Gregg also says: “This is a defining budget. It shows very clearly where the president and the Democratic majority want to take our country: sharply to the left.” I guess my problem with this is that I’m pretty tired of meaningless labeling. What does calling this budget “left,” really mean, after all, other than that Sen. Gregg disagrees with what is in it? Does Sen. Gregg really think that people evaluating his views will find that kind of name-calling compelling? Let’s have a moratorium on calling things “left” or “right,” and instead articulate what’s wrong with them compared to other alternatives.
Gregg moves on:
“But don’t be fooled when the president says the economy he inherited is the reason that future deficits and debt skyrocket.
“The president’s budget makes clear that a huge expansion of government is not just about today’s economic downturn. Once the recession is behind us, this budget will continue pushing for more and more government in our everyday lives.”
First, it isn’t clear that future deficits and debts will “skyrocket.” Budget forecasts are sensitive to tax revenues, which, in turn, are sensitive to growth, and since we don’t know much about how fast the economy will turn around, and grow once again, we also don’t know much about what will happen to our national debt in the face of unexpected growth. For example, who, at the end of 1946, observing a ratio of Federal Debt Held by the Public to GDP of 108.6% would have guessed that by the end of 1952, just six years later, that ratio would have fallen to 61.6%. Also, even in stable economic times, budget forecasts beyond five years are notoriously unreliable, and sensitive to small changes in model assumptions; so looking beyond five years is largely a waste of time.
Second, however, to the extent we do have large deficits, these will be due much more to the failure of the economy to recover than they will be to increased Government Expenditures. Why? Because, historically, recovery increases tax revenues and lowers deficits and the national debt as a percentage of GDP or national wealth.

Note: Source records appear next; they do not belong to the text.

A landscape with many peaks, sampled at points; each row gives a point and its height.
From any point a climber steps to the highest of the 5 points nearest to it. It stops when none of these is higher. Distance is the straight distance between rows; heights are no part of it.
Tanam: [169 126 186 172 124 109 134 117  94 129 153 115 134 110 159]  h=4.81
pap: [178 122 199 200 141 128 141 103  60 126 152  86 147 101 152]  h=4.25
tefi: [118 218 117 160  77  99 166 115  95  64 166 104 117  99 205]  h=5.47
nepit: [136 116 188 185 143 161 150 120  75 135 125  76 142  80 139]  h=3.78
gufez: [114 203 103 124  94 112 150 113 115  88 152 131 111  97 187]  h=4.31
leson: [ 61  84 118 115 147 200 131 140 144 159  78 131 129 112  73]  h=4.38
lat: [147  81  96  95 171 135 125 125 141 140  97 135 147 162  66]  h=2.26
poku: [125 128 160 158 105 113 120 140 121 144 143 119 133 105 153]  h=5.92
lar: [116 119  96 105 110  90  97 160 176 138 135 154 126 178 140]  h=0.71
til: [167 156 105  92 115  68 106 114 160 100 175 147 110 157 159]  h=6.51
digep: [193 119 163 185 175 117 133 109  76 101 136 103 157 146 133]  h=4.91
maz: [143 117 159 157 164 146 144 123 101 126 121 100 149 139 118]  h=5.46
lomot: [110 114  95 114 137 115 109 151 163 135 104 141 132 190 126]  h=0.12
zule: [ 71 113 150 150 129 177 137 148 106 163  96 106 131 104 111]  h=3.89
koluk: [195 104 127 120 192 145 134 107  91 130 117 116 159 146  83]  h=4.17
pana: [ 67 148  95  87  69 136 124 152 156 134 137 165 108  72 124]  h=5.61
fekif: [178 129 149 140 122  84 111 119 130 123 155 135 135 150 156]  h=3.47
kunag: [166 179 149 131 102 112 135  82 113  96 170 116 104  89 177]  h=4.03
pef: [123 180  96 101  93 110 127 114 154  89 157 142 101 113 167]  h=4.39
pekad: [ 86 156  82  85  80 109 111 146 178 121 143 161 103 119 132]  h=4.72
laduk: [ 54 112 122 127  95 153 117 177 153 162 103 138 121 108 112]  h=3.95
vozuk: [210 129 142 138 131  61 108 106 117 109 163 131 132 166 162]  h=3.52
Dokaz: [187 119 135 145 183 124 141 103  86 105 112 112 158 169 118]  h=4.35
Nov: [130  63 122 110 181 177 130 128 137 171 108 136 144 121  38]  h=3.75
gofup: [ 72 107 142 134 100 145 125 165 133 157 113 131 124 115 119]  h=3.64
bifut: [147 170 140 126  98 113 134 100 122 100 159 135 113  92 160]  h=4.18
Pov: [159 107 116 116 175 133 133 120 120 124 105 125 143 177  94]  h=2.16
gufes: [132 142 172 146  94 126 126 123 109 141 147 120 126  78 150]  h=4.98
velog: [ 90 103  87 114 133 117 111 171 173 146 103 138 125 182 128]  h=0.93
Saf: [122  68 102  88 176 168 117 128 149 152  90 140 135 140  46]  h=2.83
Miv: [212 122 148 140 193 129 140  93  75 103 118 100 167 152 104]  h=4.45
podob: [140  99 132 135 174 172 145 111 113 132  98 120 141 131  79]  h=5.06
gam: [189 118 143 159 161  98 128 120  93 118 130 117 161 181 145]  h=4.30
tolen: [149 121 131 134 133 101 121 140 144 134 126 131 133 175 144]  h=0.92
nunam: [ 99  93 123 124 161 187 137 128 135 145  86 125 138 126  77]  h=4.69
Zuz: [157 111 137 152 174 137 143 116 105 123 118 107 148 160 120]  h=4.93
temot: [103 136 121 104  95 119 110 147 158 141 144 148 105 114 138]  h=5.59
Zan: [ 61 109  79 100 109 110  98 186 194 149 117 159 119 162 125]  h=1.27
zalu: [ 90 168 119 112  73 133 143 133 130 130 143 141  99  69 148]  h=4.59
Kulab: [ 35 131  75  79  66 118 112 175 183 145 122 168  99  90 100]  h=4.02
lubov: [148 147 182 154  98 126 138  96 100 123 159 119 119  71 150]  h=4.61
dit: [110 102 115 128 157 153 128 137 141 139  96 127 132 156 107]  h=5.33
Girez: [107  90  85  79 165 144 120 136 164 142  78 146 128 182  72]  h=0.94
kupo: [157 203 114 126 106  91 142  91 133  82 167 126 110 123 185]  h=3.32
Ropug: [ 62 105 102 110 118 133 117 178 165 159 103 142 120 159 116]  h=2.35
piluk: [ 34 102 134 126 125 203 130 148 131 163  76 111 134  97  87]  h=4.26
segi: [159 176 120 115 118 107 131  94 133  98 164 139 103 120 174]  h=3.87
Gole: [162 171 167 149  94 133 150  86  83 105 157 110 105  68 167]  h=4.34
Tisa: [135 139 132 126  95  97 110 137 143 131 152 146 119 121 146]  h=4.12

For each start below, name the point where the climber stops.
Nov => maz
fekif => poku
kunag => poku
laduk => pana
Zan => pana

Write out the way that a climber takes from each point below.
koluk => podob maz
Dokaz => Zuz maz
gam => Zuz maz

Further, while it’s true that the Obama Budget calls for the growth of Government and regulation, Senator Gregg’s easy association of more Government and more regulation with increasing deficits and growing debt to GDP ratios is a Republican dogma belied by history. Thus, the Reagan-Bush 41 presidencies led to less Government and less regulation, but also to much higher deficits and to an increasing public debt (rising from 26.1 to 48.1) as a percent of GDP. The Clinton Administration, while lightening regulation in certain areas, was more activist than both Bush Administrations, yet it enjoyed a period of decreasing public debt (falling from 48.1 to 35.1) as a percent of GDP. Lastly, the Bush 43 Administration which certainly decreased regulation and Government intervention in the economy until its final days, also increased the public debt to GDP ratio from 35.1 to 37.9 (estimated). Why did the ratio of Federal Debt held by the Public to GDP increase under the Reagan and Bush Administrations, and decrease in all others since the end of WW II? The answer is that the growth in deficits during these administrations outran the growth in GDP. Why did that happen? Primarily because the tax cuts for wealthy Americans used as the primary tool for economic stimulus in the Reagan and Bush Administrations provided very little multiplier effect beyond the tax expenditures themselves. That is, tax cuts are a much less effective stimulus than other Government expenditures, so when they’re used to stimulate the economy, growth in GDP, won’t outrun growth in deficits and the National Debt. In short, in recent history, the rise in the National Debt to GDP ratio has been due to the inadequate stimulus provided by Republican tax cuts for the wealthy. Older post-WW II Republican Administrations (Eisenhower, Nixon, Nixon/Ford) didn’t cut taxes, but often ran deficits because of the cost of social programs and military expenditures, and their record of reducing the debt ratio was comparable to the record of their Democratic counterparts.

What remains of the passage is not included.